When I chose a major, I drew on two key areas: my interests and my values. Since my interests involved storytelling and visual arts, this narrowed my search to a few options. From there, I considered the one value I was aware of, independence. For me, this meant being financially independent when I graduated.  I wanted an assurance that even if I studied in a creative field, I could step into an established industry with a clear career path. Eventually, my choice came down to film or design, and a slight preference for storytelling sent me toward film.

First job: All the skills and strengths I didn’t know about

After four years of scriptwriting, film analysis courses, and student film productions I relocated to Los Angeles and landed a job with Participant Media, a media company in Beverly Hills. Not a bad start for a young 

professional and I had many opportunities—from providing coverage on scripts and pitches for the feature and TV teams to researching for the publishing department to writing for Participant’s online startup, Takepart.com. And, I dove in. 

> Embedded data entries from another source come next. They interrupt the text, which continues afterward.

Each row of a before or after table is a point. One or more steps were done to the points. Then noise was added and the rows were shuffled. The steps act on columns, c1 being the first. What was done? A step turns or swaps two columns, mirrors them in a line or flattens them onto one, adds a multiple of one to another, or multiplies or shifts one. Angles are multiples of 10 degrees, from the lower column toward the higher: turns from -170 to 170, lines from 10 to 170 but not 90. Use the fewest steps. Two steps may share a column if one is a turn and the other turns, adds or multiplies; they go together, in the order done. Otherwise the lowest column goes first.
In the rows, zero is written as 128.

Before (8 x 3):
[[138 188 174]
 [149 181 141]
 [136 135 142]
 [102 184  92]
 [163 113 109]
 [111  97 101]
 [106 133 177]
 [120 104 120]]
After (8 x 3):
[[143  84 177]
 [104  97 116]
 [ 99 159 192]
 [118 154 110]
 [114 174 106]
 [160 127 120]
 [133 107 132]
 [135  57 166]]
Steps: turn c2 and c3 by 110 degrees; add -0.7 times c1 to c2

Before (8 x 6):
[[137 147 192 151 149 183]
 [130 113 135  89 149 112]
 [120 114 101 136  82  80]
 [178 145 102 121 131 127]
 [196 177 133 121  92  93]
 [124 158 155 104 134 176]
 [115  94 171 108 148 166]
 [146  94 109 107  76 106]]
After (8 x 6):
[[131 180 129 149 147 118]
 [103 125 115 108  81  82]
 [155 130 126 170 139 184]
 [ 98 121 178 149 133 131]
 [195  98 138 124 147 182]
 [112 169 146 119  78 112]
 [134 107 198 164  90  91]
 [172 176 114 123 154 173]]
Steps: swap c1 and c3; multiply c4 by 1.3; turn c2 and c4 by 130 degrees

Before (13 x 8):
[[170 115 154 141 116 167 145  97]
 [112 149 209 151 114 169 136  88]
 [114 128 133 121 117 124 121 101]
 [131 138 117 138 167 126  98 146]
 [127 117 139 114 116 167 159  89]
 [103 151 165 121 176 138 157 200]
 [139 160 124 121 120 169 147  84]
 [100 155 129 151  95 178  85  98]
 [110 130 121 155 161  92 100 129]
 [199 129 149  21 109 158 128 149]
 [121 141 127 131 156 158 156  98]
 [118 162 114 122 103 149 162 131]
 [183 184 114 120 122 170 134 104]]
After (13 x 8):
[[104 140 157 166 158 116 165  43]
 [ 86  71 137 129 101 141 208 132]
 [151 141 128  58 210 202 150 111]
 [ 72  68  84 111  92 138 129 117]
 [143 126 100 170 122  91 121 125]
 [131  26 134 118 131 198 115  74]
 [131 123  99 167 139 129 116 100]
 [ 99  88 155 154 139 142 127 134]
 [104  52 146 116 131 162 125 121]
 [121 111 120 115 128 115 133 149]
 [ 98 120 158 111 133 152 139 172]
 [105  79 163 103 120 133 114  82]
 [125 129 144 124 110 185 153 169]]
Steps: turn c1 and c6 by 50 degrees; multiply c2 by 2; turn c2 and c8 by -140 degrees; swap c3 and c7; turn c4 and c5 by -60 degrees

Before, 11 rows:
[[153 199 181 124  93 164  92 129 128 142 134]
 [ 98 171  85 143 158  64 107 154 138  98 182]
 [114 134 122  88 126 148  94  85 121  88 164]
 [ 89 141 100 169 153 129 136 176 100 132  92]
 [103 104 107 104 107  71 163 165  98 142 141]
 [ 74 196 189 114  99 127 158  95 133  71  94]
 [ 75 103 166 100 112 161  64 106 110 164 104]
 [156 121 157 159 163  96 140 113 148 119 175]
 [134 134 109 177 140 148 120 134 185 131 136]
 [105 107 154 140 132 115 117 165 128 119 189]
 [125 107 129 154  83 106  97 136  84 140 130]]
After (11 x 11):
[[159  80 154 103  86 162  80  78 125 109  77]
 [110 137  86 140  93  65 140 169 115 130 188]
 [136 108  84  90 116 152 109  62 147 146 150]
 [174 171 107 111  93 122 178 103 155 194  76]
 [116 138 169 169  82 131 147 165  91 148 141]
 [136 118  65 135 105 115 109 157 101 109 122]
 [116 122 125 176 128 154 133 221 176 122 153]
 [ 85 130  77 158 143  99 132 163 167 112 118]
 [168 102 133 159 144 106 101 118 107 116 130]
 [159 137 133 105 115  66 134  99  69 108 144]
 [150 141 108 126 166 160 143 124 122 113  82]]
Steps: turn c1 and c5 by 110 degrees; flatten c2 and c7 onto the line at 50 degrees; turn c10 and c11 by 150 degrees; turn c3 and c11 by -110 degrees; add 1 times c4 to c9; turn c8 and c9 by -60 degrees

Before, 11 rows:
[[116 113 145  97  97 106 114 104 117 146 126 131]
 [152 108  94 163 112  88 144 132 178 140 126  96]
 [184 145 118 119 194  81 108 138 155  68 123 111]
 [185  93 139 173 112  92 102 111 177 150 135 178]
 [120 150  62 108 188 151 189  63 145 136 129 103]
 [161 122 124 122 108 156  88 143 192 158 138 129]
 [ 92 111 156 161 114 152 102  74 107  85 115 159]
 [115 155 154 127 109 150 156 140 157 103 136 124]
 [143  75  78 160 107 116 177 121 102  86 159 126]
 [179 109  89 138  98 110 149  99 148  98 142 108]
 [ 89 139 102 140 122  64 143 111 198 104 182  86]]
After (11 x 12):
[[110  94 152 128 120 149 174 139  99 102 146 144]
 [122  94  67 107 192 151 212  53 127 135 106 157]
 [ 89  80  81 136 102  55 162  91  94 103 168 194]
 [143  22  69 154 106 112 199 124 150  81 142 118]
 [178  83 118 106 188  79 117 126 114  71 120 155]
 [146  50  91 169 101  84 163 114 103 136 118 176]
 [ 87  50 160 154 120 143 119  81 137  83 127  93]
 [163  62 118 127 108 155 105 141  76 159 136 157]
 [121  58 145  98  92 106 134 101 143 152 133 114]
 [190  55  93 132  94 113 170  93 128  95 125 160]
 [189  34 139 174 101  91 123 136  55 145 140 109]]
Steps: shift c2 by -60; turn c3 and c11 by 20 degrees; turn c4 and c10 by -10 degrees; add 0.3 times c6 to c5; shift c7 by 20; add 0.5 times c12 to c8; turn c9 and c12 by 150 degrees

Before (12 x 18):
[[122 148 111 124 113 131 142 130  80  94 125 123 109 136 134 109 125 123]
 [116 136 153 115 109 154 124 105 129 120 144 122 101 137 119 103 152 130]
 [140 139 108 139 116 100 155 104 122  99  87 119 120 124 131  98 113 128]
 [128 122 107 125 117 132 120 134 115 103 151 117 116 105 118  93 161 144]
 [143 134 110 126 130 143 178 120 141  93 120 131 126 130 134  94 137 156]
 [125 144 249 124 133 140 186 129 126 135 148 133 109 125 110 109 155 129]
 [132 141 104 144 117 146 124 103 109 140 144 125 112 123 137  93 153 126]
 [145 148 129 139 163 147 124  98 145 109 135 136 146 136 105  97 155 130]
 [137 144 135 146 110 146 139 123 142 136 155 123 122 137 106 126 153 134]
 [120 142 110 125 113 135 124 124 138 140 155 167 142 139 135 113 108 136]
 [126 144 118 153 152 149 126 124 128  94  86 116 111  70 133 145 154 157]
 [116 151 105 125 128 136 149 131 147 105 145 111 133 119 139  95 149 130]]
After (12 x 18):
[[138 131 109  76 120 154 152 104 120  98 109  92 130 115 130 100 148 136]
 [116 143 111 167 109 117 126 126 144 140 115 173 128 123 136 113 146 126]
 [115 133 103 150 129 124 147 134 141 102 152 135 117 106 142  93 108 123]
 [128 146 108 118 111 125 143 135  91  92 128 122 157 117 134 106 130 119]
 [117 106 102 162 119 128 120 128 108 104 151 140 137 125 117  90  94 137]
 [119 140 152 143 108 102 124 108 104 122 141 137 116 123 118 102  99 123]
 [130 132 102 170 119 115 124 101 102 140 144 138 138 113 138  93 100 130]
 [129 147 136 190 111 114 139 129 128 137 147 148 113 119 107 124  99 137]
 [124 138 246 151 133 120 185 131 113 139 137 147 119 114 114 107 100 126]
 [115 135 113 113 129 118 178 121 132  93 120 123 117 122 131  94 116 147]
 [103  89 115  90 155 115 126 111 117  97 110  87 121  86 134 142  99 140]
 [140 144 129 146 164 116 121 102 151 108 126 139 125 118 105  95  96 138]]
Steps: turn c1 and c18 by 50 degrees; multiply c18 by 0.7; turn c2 and c14 by -60 degrees; add 0.3 times c2 to c8; add 1.5 times c11 to c4; turn c11 and c12 by 50 degrees; turn c6 and c17 by -170 degrees; turn c9 and c13 by -60 degrees

Before (9 x 20):
[[145 158 127 114 100 197 118 134 134 124  91 114 154  91  77 106 114 149
  192 115]
 [ 81 104  55 174 131 131 168 147  48 138 158 136 135 152 140 129 198 157
   79 105]
 [ 70 105 119 122 116 145 145 118 142 152 106 148 124  99 102  86 106 109
  161  86]
 [117 158 107 149 178 112 123 160 183  82 120 120  55 140 142 138 158 163
  107 139]
 [144 183 142 137 154  95 117 155 190 128 107 150 104 153 130 148 127 121
   73 165]
 [108 164 156 102  92 160 115 140 149  98 133 114 133 127  92 106  95 130
  162  97]
 [123 112 146 112 116 139 139 170 149 100  94 155 118 148  89  98 100 161
  149 134]
 [159 137 134 156 194 129 168 112 145 109 112 121  65 167 160 164 135 119
  105  90]
 [ 88  83  76 181 144 108 111 156  74 155 119  96 107 156  90 117 169 169
   80 119]]
After:
[[146 153 141 114 133 198 139 149 132 148  98 111 154  94  76  95 102 144
  194  62]
 [ 73 100 106 142 138 145 135 104 146 184 101 150 122  98  99  95 106 109
  164  46]
 [116 155 130 128 136 113 108 169 182 110 130 119  61 137 146 132 195 161
  104 158]
 [123 120 145 135 150 139 143 122 150 127  99 158 116 146  89  92 112 161
  149 168]
 [109 161 171 112 139 166 147 146 152 133 124 117 134 135  88 115  80 131
  164  98]
 [146 178 135 115 145  98 119 115 188 157 130 146 109 154 130 125 146 122
   72 203]
 [157 136 136 167 158 124 105 123 147 141 141 127  66 168 157 137 189 112
  104 148]
 [ 87  80 123 121 110 110  74 219  80 181 122  95  99 158  87 118 178 172
   83 161]
 [ 78 104  66 172  65 133  89 172  47 166 141 135 138 151 140 143 174 158
   77 147]]
Steps: add -1.5 times c12 to c8; turn c3 and c8 by -30 degrees; turn c4 and c7 by -80 degrees; add 0.3 times c18 to c5; turn c5 and c17 by 60 degrees; shift c10 by 30; flatten c11 and c16 onto the line at 50 degrees; add 1.5 times c14 to c20

Before:
[[117 147 129 109 138 122  99  82 134 164 122 163 184 124 100 107 124 133
  169  93 153 170 114  67  78 118 151 184 115  77 140 124]
 [171 137 152 128  75 184 139 156 144  69  75 118 172 157 145 168 107 131
  160 111 153 103  90  98 134 116 103 111  94 102 150 137]
 [132 125 170 184 167 177  87 118  75  93  68  76 109 199 156 143 155 116
  147 186 131  82 168 101 155 143 154 168 178 150 116 185]
 [114 108 138  86 101 178 142 136 132 135 129 149 117 122 106 139  80 157
  114 141 132  94  78 158 148  98 151  96 154 128 142 148]
 [150  89 120 136 129 135 116  98 129 115 115  93 203 198 138 110 154 184
  132 168 109 181 168 130 110 107 150 173 118 142  83 138]
 [135 152  93 171 154 201 119 121 124 136  86 149 130 112 132 101  78 143
  170 154 129 101 126 109 165 136 102 128 146 128 140 102]
 [117 138 126  99 106 129 150 162 167 155 149 111 192 123 152 110 119 166
   99 126 150 126 165  84 147 151  89 148 119  73 127 115]
 [143 154  80  90  70 207 124 121 144 152 116 140 168 104 155  90 124  88
  155 108 132 126  76  76  95  92  95  98 175 111 112  99]
 [124 131 106 166 168 174 127 126 149  69 107 133 132 158 147 120 109  90
   73 118  96  83 164 119 131 135 106 124  89  92  69 103]]
After, 9 rows:
[[114 140 127  96 107 134 148 194 167 161 143 122 125 118 159 116 121 172
   97 119 139  86 158 146 156 150  88 149 121 227 128 112]
 [142 154  81  95  71 206 114 147 141 155 118 110 118 104 149  84 127  91
  154 108 124  81  74 151  90  84  93  99 177 173 115 100]
 [132 154  96 166 158 203 115 151 113 140  84 105 123 119 131 109  74 146
  167 156 126 114 124 162 165  57 107 132 138 126 137 104]
 [118 106 142  87 101 178 138 168 130 134 131  83 140 119 112 133  77 161
  116 140 126 165  73 143 148  37 153 100 154 121 147 154]
 [126 132 105 169 160 175 120 155 145  74 109 116 155 156 145 120 115  88
   68 122 118 133 164 176 128 105 102 122  91 172  72 101]
 [154  90 125 133 125 139 107 122 123 108 121 109  59 197 137 114 157 183
  133 170 121 108 171  80 109 163 156 176 112 165  89 143]
 [174 133 146 130  72 182 141 183 143  85  71  94 119 150 143 171 106 131
  157 115 168 103  85 167 132 104 102 120  98 182 143 139]
 [114 154 125 105 136 125  94 109 125 171 124 146 129 126 105 107 123 139
  171  91 142  58 110 107  83  98 161 185 116 220 145 124]
 [131 122 168 192 165 180  87 146  83  99  68 116 124 202 157 138 158 111
  144 186 142 114 172 180 159 202 158 170 177  94 126 190]]
Steps: shift c8 by 30; turn c10 and c21 by -20 degrees; add 1.5 times c17 to c26; turn c12 and c26 by -40 degrees; multiply c30 by 1.3; turn c13 and c30 by 140 degrees; turn c22 and c24 by -110 degrees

But, then in the day-in and day-out of that job, I gained a new insight—I don’t actually like reading and writing all day! And, I looked around at the work our producers and executive producers were doing all day—it was basically reading and writing. Gulp. So, now what? Thankfully, around the same time, my boss threw me the responsibility to recruit and hire 15 interns for the coming semester. I’ll skip the gory recruiting details, and tell you about the skills it involved—researching (but, just a little), advertising, selling the company, and relationship building (with universities, faculty, and potential candidates). I loved it! Not only did I enjoy using those skills, I realized I was good at them—they were innate strengths. Once that new team of interns came into the office, I naturally stepped into a management and mentor role for them, and another strength was discovered. Also, because of that experience, a new interest was fostered in me—career development.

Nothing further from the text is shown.